Across the old North-South divide, in the poorest region of Africa, the Kananaskis G8 and their new African partners made history as well. They kept their agenda and the world's attention focused on Africa, a region that had dropped off the rich world's radar screen and excluded by the benefits of globalization. They produced the ambitious, innovative Africa Action Plan and pledged the money needed to make it worthwhile. Above all, Nigerian president Obasanjo, on behalf of African leaders, said they were "satisfied," and Kofi Annan pronounced the package "good."

In its design, the Africa Action Plan was carefully, creatively constructed to meet the need. It started with the call to stop the wars that, as proven over the past decade in the Balkans, kill any chance for democracy and development to emerge. It then backed "good governance" as the essential foundation. It went beyond the Africans' own and G8's past enthusiasm to put gender equality and empowering women in a prominent place. Only after peace, order and good government came the trade and investment liberalization that the Africans require with the north and among themselves if they are mobilize the market to help meet their development needs.

In its delivery, the G8's Africa Action Plan built in some processes to ensure it takes hold. By promising that at least half of the USD12 billion of the newly added official development assistance would be sent to those African countries that lived up to their democratic principles, the G8 leaders gave their African partners at Kananaskis a powerful weapon with which to convince reluctant countries to get on board.
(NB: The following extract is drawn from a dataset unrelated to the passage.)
Below is a small trained network, with its code and all its weights. Each question gives an input and a class and asks what happens when units are switched off, that is, made to give their printed mean instead of their output.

The G8 added another USD1 billion to relieve the debt of the highly indebted poorest countries, mostly in Africa, so they could keep their money at home to spend on health, clean water and educating young girls. Chretien came in with an all-Canadian contribution that opened Canada's market to the exports of these countries. Moreover, the G8 leaders instructed their personal representatives for Africa to work for another year, and committed themselves to review how well they are doing when they met in France next year. Most promisingly, at the conclusion of the Kananaskis Summit, French president Jacques Chirac declared that for his summit next year he would adopt the Canadian formula of focusing on a single central theme, and African development was his choice.

The Summit did yeoman-like work on a surprisingly broad range of issues, from securing global transportation from terrorists to moving to ensure primary education for all the world's children by 2015. Even so, the leaders missed a few easy opportunities, such as promising to attend the forthcoming World Summit on Sustainable Development in South Africa and inviting their new African partners back to the G8 Summit in France next year.

A final Kanansksis accomplishment was finding the formula for future G8 summitry. Led by Chirac, Chretien's colleagues gushed about how much they loved their intimate, informal summit in the sun-drenched splendour of Kananaskis, amid the peaceful, polite Albertan political atmosphere. At the same time, the leaders generated a large number of clear commitments for their government to implement and for their citizens to judge them against in the coming year. It was thus hardly surprising that Chirac declared he would follow the Canadian model next year.

In their thirty hours alone together in Alberta, the G8 leaders and their new African partners thus did much to change the world. They clearly deserve the gold medal for their daring, high-risk Kananaskis downhill run. They must now move to the cross-country marathon event in their ongoing geopolitical Olympics, by taking the model and momentum of Kananaskis to France next year and by sustaining the pace and path in the years beyond.